On the one hand, the comparatively low network connectivity among commercial water users suggests a significant use of tanker water of at least those parts of the commercial sector which rely on it as their only bulk water source [
22]. This implies a potential connection between groundwater exploitation and economic value creation in commercial establishments consuming tanker water. As a result, any policy aiming to reduce groundwater overdraft and scale down or end tanker water provision might have impacts on the commercial sector, which is the main source of employment in the Governorate Amman and therefore of social relevance [
23]. In another line of reasoning, the strong reliance on tanker water might be evidence for a financial burden on a water supply system which is already operated under severe losses. The commercial water users that refrain from cross-subsidizing the water network for all users and instead exacerbate groundwater stress by purchasing tanker water might adversely affect public interests.

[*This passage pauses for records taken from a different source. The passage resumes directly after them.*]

The rows of a group lie close to one hidden flat surface of 9 dimensions, which passes through zero. Surfaces can cross.
In the rows, zero is written as 128.
Some rows, each with its group after it:
[125 172 146 198 151 168 158  95 139 149 149 107 177  97] | P
[116 125 165 122 150 102  70 171 124 143 141 130 128 104] | M
[136  66  77 194 114  80  80 148  94 118 124 129  67 142] | M
[113 128  99  87 163 117 188  94 205 113  94 108 117 146] | R
[144 109 102 156 153 141 129  90 182  73 136 111 124 140] | L
[152 122 157 128 158 136  75 137 142 109 174 108  83 130] | R
[124 119 108 159 159 149 190  72 125 123  94 100  89 110] | L
[176 118  74 167 138 160 175  64  96 132 122 111 117 120] | H
[ 73 130 172 156 154 122 141 127 121 155 105 120  98 121] | L
[109  85 166 115 162 142 138 131  70 158 126 101 126 120] | H
[122 129 172 128 102 116 117 127 164 134  87 121 178 167] | H
[116 122 128 142 176 126 133  98 154 116 118 140  64 137] | P
[130 140 178 116 100 113  94 124 142 129 117 146 186 136] | Z
[ 86 142 137 137  91 139 161 102  99 116  82 161 185 118] | Z
[176 157 129 141 128  94  58 137 109 164 106 203  96 119] | H
[158 105 165 128 134 149  88 122  85 145 124 143 153 148] | Y
[152 116 117 127 190 154 167  89 121 180 114 132 100 159] | Y
[125  81 140 134 152 112 123 113 176  96  94  87  99 156] | P
[110 118 133  84 197 117 129 118 187 105 155  91 100 116] | R
[157 145 114  64 121 113 134 155 128 127  93 103 161  74] | L
[ 90  77 144 147 132  58 105 128 120 143 107 109  71 141] | Z
[134 172 117 125 124 127 168 111 159 174 141 137 156 142] | Y
[105 146 122 161 159 138 136 161 156 152 155 121 173 117] | Y
[ 73  88 141 177 110  87 102 106  86 134 110 184 118 157] | L
[114 110 120 161 171 122 135 104 201 105  94 115  85 159] | M
[155 151 100  98 160 177 166 117 152  87 124  97 125  82] | H
[ 97 125 104 131 112  83 191  83 100 140  93  94  59  96] | Y
[119 106 169  75 152 130 171  85 133 149 101  94  89 163] | M
[125 138 111  80 123 116 162 116 136 163  99 165 140 165] | R
[116 154 127 168 151 154 113 152  86 125 142 116 164  34] | P
[ 96 110 129  88 102  80 112 139 131 139 155 171  97 193] | R
[127 186 116 108  51 100 167 111 166 119  98 131 157 116] | Y
[136 148 128  99 193 149 127 125 159 117 163 116  68  97] | L
[154 156 106 126  80 102 129 108 150 142 212 130 161 157] | Y
[171 163 196 100 122 123  84 126 137 147 130 110 193 103] | Y
[101 142 138 144 126 123 158 124 175 115 112  85 163 113] | H
[133 109 135 135 149 127 133 116  72 157 129 118 113 116] | M
[173 139  93  78 146 114 111 105 181  88 123 139 145 108] | L
[118 139  78 164 117  81 114 146 102 147  88 181  83 102] | M
[ 89  93 128 109 145  76 106 156 117 118  92 123  96  97] | L
[145 121 127 124 103 132 146  92 118 120  85 125 122 134] | Y
[174  80 113  83 124 128 130 136 115 113 113  74 132 126] | P
[132 126 152 148 124 158  87 190 157 110 168 118 181 149] | Z
[105 120 175 123 148 130 128 110 158 119  90 109 157 137] | Z
[ 99 156 152  95 115 129 147 113 156 106  90 157 154 122] | Z
[163 138  89 157 127 129 131 130  96 122 125 110 129  64] | M
[126 103 155  80  94 167 167 116  46 153  87 141 178 161] | H
[188 140 128 150 156 177 135  94 143 115 114  83 122  94] | R
[180 127  92 167 131 182 128 155  91 137  98 142 127 132] | R
[ 94 137 145 169 146 122  84 141 107 132 143 177 122 109] | P
[184 197 122 107 124 168 112 144 159 100 149 141 125  94] | R
[145 136 117  84 133 135 138 103 114 155 146 165  80 164] | M
[105 138 154 147 111 113 135 110 145 113 106 100  90 101] | R
[ 93 110 135 122 122 132 117 166 122 116 215 109 151 137] | H
[158 161  95 113 142 132 141 130 156 113 140 110 113  83] | Z
[159 186 118 114 126 183 161 147 164 128 116 121 160 117] | Z
[122 104 140 116 126 124 163 128 102 177 101 100  79 165] | L
[144 162 104 131 148 130 122 138 181 104 125 126 124  91] | M
[107 116 150 120 191 119  85 129 167  97 149 128  81 114] | L
[152 128 181 171 141 117  85 120  91 173 118 126 177 106] | H
[105 138 129 123 119 113 140 144 181 108  64 127  92 146] | R
[104  77 157 151 111  89  99 126 100 146 120 139 130 175] | Z
[163 135 195  75 144 102  55 130 140 137 188 100 132 104] | Y
[119 112  68 152  90 137 154 132 119 105 160 133 106 158] | P
[ 83 132  75 147 123 109 156 153 135  95 112 145  65 107] | M
[131 137 145 134 146 142  96 137 154 130 210 144 120 166] | P
[137 146 120  50  97 117 168 128 152 161 141 125  96 190] | P
[165  98  95 110 160 146 117 132 114  91 139  89 115  86] | P
[ 89 135 127 131 146 120 125 163  81 140 116 134  94  68] | H
[182 143 140 124 126 121 108 125 131 167 146 109 142 130] | Z

New rows, each followed by its group:
[159 146 147 149 147 139 108 116 118 142 106 120 157  87] | H
[ 92 117 124 142  97 131 129 149 120  71  71 124 119  90] | Y
[154 135 108 152 138 156 168 131 121 153 111  99 111 126] | Z
[127  78 102  96  66 111 132 174 139 105 167  95 136 191] | P
[121 177 141 152 106 110  99 159 122 153 102 183 176  96] | M
[169 145 119  88 109  94 122  73 107 163 144 162 110 131] | Z
[ 94 152 114 174 154 156 155 104  94 125 143 156  97  84] | L
[119 179  99 108 122 149 164 152 186  96 181 106 120 115] | P
[156 162 181  81 127 113  99  78 129 146 204 120 146 117] | R
[132 154 138  84  99 122 112 191 126 133 154 116 177  97] | P
[176 186 124 111 127 164 138 121 110 142 128 140 157  82] | R
[185 126 124  95 194 113  99  65 123 118 178 100  92  62] | Z
[100 115 138 105 151 138 147 113 118 132 106 160  98 160] | Z
[140 150 151 112  84 109 129  75  96 159 151 147 122 136] | R
[142 107 112 111 127 107 122 146 169  91  96  75 149 105] | L
[ 94 143 109 142 114 123 117 171 131  80 101 119 144  59] | P
[180 121 101 104  92 164 143 108 111 111 122 161 150 178] | H
[ 71 127 105 132 162 161 140 190 152  77 140 120  96 103] | Z
[177 109 114 139 161 161 139  85  59 157 164 130  59 124] | R
[150 120 130 166 159 181 156 138  81 168 124  99 153 113] | Z
[204 179  96 127 116 161 147 169 145 170 144  98 133 122] | Z
[125 112  93  94 154 134 147 154  99 166 138 162 188 151] | R
[104 148 101 124 100 180 208  91 159  83 131 113 159 147] | M
[162 110 111 145 157 150 105 115 110 112 161 130 123 121] | P
[ 97 153 153 129 132 142 118 182 116 125  82 158 167  90] | Y
[150 159 125 133 161 140 121  91 127 139 106 176 110 102] | P
[134 112 100 144  99 115 146  83 107 123 149 136  75 161] | R
[ 83 104 154  95 149 138 127 120 122 129 117 175  99 186] | Z
[ 65  97 173 141 129 121 126 138 111 138 124 131 131 155] | M
[131 117 132  77 143 142 112 150 163  93 136 129 106 152] | H
[136 120 181 111 145 118 101 143 182 153  91 119 201 164] | R
[ 57 146 198  98 163 154 126 144 161 125 154 151 150 153] | M
[113 154 137 140  89 109 147  89 127 105 152 107 128  87] | R
[166 117 123 148  97  76  69 142 164 127 160 100 129 136] | Z
[110 150 177 145 160 170 138 128 120 169 171 129  80 162] | L
[142 142 125 156 152 157 149 120 102 130  91 109 100  81] | R
[111 123 101 155 135 109 115 103  92 110  77 206  76 111] | P
[ 85 148 131  79  94  78 183  79 150 144 106 145 132 146] | R
[140 161  86 125 102 154 181 141 133 140 100 141 113 150] | Z
[108 148  71 114  57  84 133 133 119 106 133 184  97 128] | Z
[142  98 114 128 181 146 142 117  53 175 155 125 147 111] | R
[174 130 122 137 141 106 137 104 156 149 110  82 102 121] | Z
[147  94 140 161 107 164 133  91 138 111 123 127 188 198] | Z
[147 132 180 105 159 145 111 159  85 213 131 137 126 156] | Z
[134 171 136  51 110 126 145 129 158 150 171 149 140 155] | H
[134 132 158 107 164 143  99 149 161 131 181 117  92 156] | L
[133 164 117 134 153 120 169  91 149 149 114 106 113  95] | H
[180 140 146  94  77  79 110 120 148 153  59 107 142 142] | M
[116 122  86 155 137 154 142 170 108 107 108 132 136  96] | R
[113 162 105 156  82 152 155 128 150 108 146 152 133 153] | L
[131 152 186 163 144 149 145  97 110 167  95 105 171 105] | L
[128  86 119 154 144 170 124 144  80  94 151  94 147  98] | H
[109 147 142 123 144 129 154 124 111 117  67  92 130  47] | Y
[169 135 194  98 139 125 124  84 144 190 138 118 174 180] | H
[138 159 117 174 174 163 131 119 109 138 140 145 160  71] | M
[117 115 127 139  80  97 121 122 106 106 141 112 118 111] | Y
[104 100 135 153 132 122 108 179 134 124  85 128 118 145] | R
[ 69 181 140 110 120 119 117 199 190 109 178 137 122 121] | P
[129 101 136 140 116 116  96 127 144 106 165 129  96 175] | R
[150 167 113 114 109 119 125 158 159 130 137 125 125 124] | Z
[101 159 132 132 160 131 105 172 133 115 148 143 130  65] | M
[113 110  87 208 139 136 164  99 139 102 145  72 134  99] | H
[ 87 155 159  81 118 104  92 211 136 138 143 153 112 105] | L
[155 124  95 131 143 154 133 105 119  71 155  80  93  62] | Y
[ 77  93 138 147 109 125 149 135 133 101 117 102 125 143] | M
[120 148 113 149 144 159 124 165 104 105 135 109 123  39] | R
[180  74  64  98 132 112 148  89  89 124 111 113 104 138] | L
[142  87 103  73 117 104  83 165  63 126 148 162  91 128] | P
[122  80 130 102 192 120 146 118 130 171  95 129 120 173] | R
[131  91 149 121 113 124  68 158 102 129 169 158 144 173] | H
[ 91 121 128 127 168 130 138 149 129 159 120 145 102 149] | Y
[ 62  90 159 174 160  97  94 131 132 110 116 131 102 121] | L
[104 146 129 109 115 124 177 100 168 122  73 133 111 153] | M
[200 166 127 147 135 164  98  73 145 120 138 179 178 128] | P
[145  92  84 144 172 156 177  90 115 131 135 103 139 136] | R
[112 149 151 169 112 153 177  67 160 146  88 134 129 176] | L
[134 165 141  69 165 154 149 117  78 173 137 177 106 116] | Z
[122  84 164 100 134  96 106 150 142 148 113 108  99 176] | L
[161 165 110 191 144  87 130  72 156 178 131 127 112 109] | H
[145 106 142 150 113 113  71 139 176 113 193 135 152 194] | H
[142 125 131 221 143  99  86 120 105 147 113 119 148  73] | H
[178 153 131 196  57 165  97 130 116  95 130 130 110 126] | R
[150 158 183  87 125 135  93 146 143 159 138 162 174 161] | Z
[122 105 105 107 169 121 126 116 178  85 188  94 123 135] | R
[165 149  94 108  77 139 103 159 147  89 189 147 154 130] | M
[141 140  78 133 152 172 151 139 150  96 123 151 125 134] | Y
[111 146 146  95 136 135 141 159  86 183 113 160 109 135] | Z
[176 110 112 114 169 138 132  76 124 125 140 127 119 127] | L
[120  93 148 160 125 104 137  69 156 109 143  82 127 148] | R
[137 136 142 170  95 134 123 137 142 149 134 137 214 158] | Y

With this paper, we aim to contribute to both the literature on tanker water provision and on commercial water use. We do so by carrying out a positive analysis of commercial water consumption in a systematic, spatially and seasonally differentiated way. As a result, we present an estimation of the volume of the market of tanker water for commercial establishments. Particular focus will be placed on investigating to which extent tanker water supply meets demands left unsatisfied by network water provision and to which extent it adds to consumer surplus. In addition, we discuss how commercial use of tanker water could be related to excess groundwater abstraction and the ongoing Jordanian water crisis. This objective is pursued by designing, implementing and analyzing an agent-based model (ABM) capable of simulating water consumption decisions of commercial establishments in different sizes and locations. The model draws on the conceptual structure of the prior ABM of residential water consumption in Amman by Klassert et al. [
19] but dedicates its full attention to the commercial sector. Moreover, our new model explicitly includes a representation of the supply side of the tanker water market, profits from a considerable increase in spatial resolution and incorporates preliminary findings of the three aforementioned surveys.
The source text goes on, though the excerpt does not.